Site icon JOGLOSEMAR NEWS

KPU Dituding Menormalisasi Pencalonan Gibran, Meski Prosesnya dengan Merusak Demokrasi Meruntuhkan Marwah MK

Pasangan capres-cawapres Prabowo Subianto-Gibran Rakabuming Raka usai menjalani pemeriksaan kesehatan di RSPAD Gatot Soebroto, Jakarta, Kamis (26/10/2023) | tempo.co

JAKARTA, JOGLOSEMARNEWS.COM  – Komisi Pemilihan Umum (KPU) dinilai telah melakukan normalisasi pencalonan Gibran Rakabuming Raka mendampingi Prabowo Subianto dalam ajang Pilpres 2024.

Normalisasi tersebut tetap dilakukan oleh KPU, sekalipun proses pencalonan Gibran  dilakukan dengan mengorbankan demokrasi, merusak kepatuhan pada konstitusi, dan meruntuhkan marwah Mahkamah Konstitusi (MK).

Dengan latar belakang seperti itu, KPU seolah tutup mata dan secara legal-formal KPU menganggap sah pencalonan Wali Kota Solo itu sebagai cawapres.

Hal tersebut diungkapkan oleh Ketua Badan Pengurus Setara Institute Ismail Hasani.

“Kini normalisasi juga dilakukan oleh KPU dengan meloloskan Gibran Rakabuming Raka yang berhasil memenuhi syarat sebagai kandidat, meskipun pelanggaran etik berat melekat dalam pengambilan Putusan No. 90/PUU-XXI/2023,” kata Ismail Selasa (14/11/2023) siang.

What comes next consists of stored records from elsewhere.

Each row is a point. The points of each table are mixes of a few directions, plus a little noise. How many directions does each table use, and how many do they share? Where both have some left over, give the other angles between the two spaces (their principal angles), to ten degrees, smallest first.

First (5 x 2):
[[-72  52]
 [ 35 -26]
 [ 51 -37]
 [  8  -6]
 [-22  16]]
Second (7 x 2):
[[ 59 -43]
 [-54  40]
 [ 40 -29]
 [-57  42]
 [ 26 -19]
 [-32  23]
 [ 18 -13]]
Directions: first 1, second 1, shared 1

First (8 x 6):
[[-36   8   4  29   6 -43]
 [ 78 -17 -10 -63 -12  95]
 [-28   6   3  23   4 -34]
 [ 15  -3  -2 -12  -2  18]
 [-10   2   1   8   2 -12]
 [  6  -1  -1  -5  -1   7]
 [  3  -1   0  -3   0   4]
 [-29   6   4  23   4 -35]]
Second (7 x 6):
[[ 20  -9  -2 -13  19 -14]
 [ -6  43  -7   6 -11 -49]
 [ 74 -16  17  24   7  29]
 [ -3  -9  11  33  16 -29]
 [  7   0  -8 -29 -12  34]
 [-54 -29   0  -2  15  -2]
 [-37  20 -12 -19 -34  31]]
Directions: first 1, second 4, shared 1

First (9 x 11):
[[  0 -33  -4  -5   3 -13   9 -19  18  17  -6]
 [ 90 -39 -15 -50  32  46  95  13 -17  55 -36]
 [-27  -1 -10  16  12 -27 -10  -1   6   3  14]
 [  3  16  16  -3 -39  27 -27 -11  -2 -33  -1]
 [ -4  11   2   4   8  -4  -2  11  -4   0   0]
 [-20  -2 -21   8 -11  -6 -10 -20   1 -12  28]
 [  3  40  60   4 -15   9 -39  35  -2 -23 -41]
 [-24  -5  -8  13   9 -27 -10  -5   7   4  11]
 [-20  12 -21  13   0  -5  -7  -4  -8 -11  29]]
Second (10 x 11):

Menurut Ismail, Setara Institute menolak normalisasi pelanggaran konstitusi dengan tetap mendorong publik peka dan menjadikan kontroversi Putusan 90/PUU-XXI/2023 sebagai variabel dalam menentukan pilihan dalam pemilihan umum (Pemilu) nanti.

“Cara ini sekaligus sebagai bagian pengawasan publik agar Pemilu dijalankan secara berintegritas dan adil,” kata dia.

Tiga pasangan capres dan cawapres telah ditetapkan oleh Komisi Pemilihan Umum (KPU), termasuk Gibran Rakabuming Raka, putra Presiden Joko Widodo, yang berpasangan dengan Prabowo Subianto. Pada Selasa malam, 14 November 2023, masing-masing calon akan mengambil nomor urut pasangan di KPU.

Selain KPU, Setara Institute melihat beberapa lembaga survei melakukan kampanye publik bahwa langkah Gibran dianggap oleh mayoritas responden bukan politik dinasti. Selain itu, sejumlah pakar hukum juga memberikan justifikasi dengan melakukan normalisasi pelanggaran konstitusi.

“Aspek moralitas dan etika politik serta tidak adanya legitimasi politik atas putusan tersebut, semestinya menjadi pertimbangan DPR saat membahas PKPU 19/2023 tentang Pencalonan Peserta Pilpres, yang mengubah syarat usia capres-cawapres dengan putusan MK yang kontroversial,” kata Ismail.

Selain itu, Setara Institute menilai DPR juga melakukan normalisasi pelanggaran konstitusi. Di tengah situasi demikian, kata Setara, tidak heran jika Megawati Soekarnoputri pada 12 November kemarin, menyebut sebagai manipulasi hukum.

Para tokoh bangsa pada 12 November juga menyebut demokrasi telah dinodai. Sementara, Ketua Umum Partai NasDem Surya Paloh 11 November menyebut bahwa ada upaya membawa negara dan aparaturnya melayani kepentingan pribadi dan golongan.

“Jika semua ciri Orde Baru sudah terakumulasi, wajar kecemasan rakyat tentang kebangkitan otoritarianisme bukanlah gosip para aktivis demokrasi atau elit politik,” kata dia.

Karena itulah, Setara Institute mendorong penyelenggara Pemilu menjadi aktor utama yang menjaga integritas, sehingga tercipta keadilan elektoral atau electoral justice pada setiap tahapan penyelenggaraan Pemilu.

“Setara Institute menentang segala bentuk intervensi, intimidasi, dan netralitas artifisial yang ditunjukkan oleh beberapa pihak,” kata Ismail.

Netralitas,kata dia, buatan bukanlah netralitas yang otentik, karena di satu sisi menyerukan netralitas dan menyatakan tidak ada intervensi, tapi di sisi lain tetap membiarkan orkestrasi kandidasi, mobilisasi sumber daya, termasuk tidak melakukan upaya maksimum memastikan keadilan Pemilu.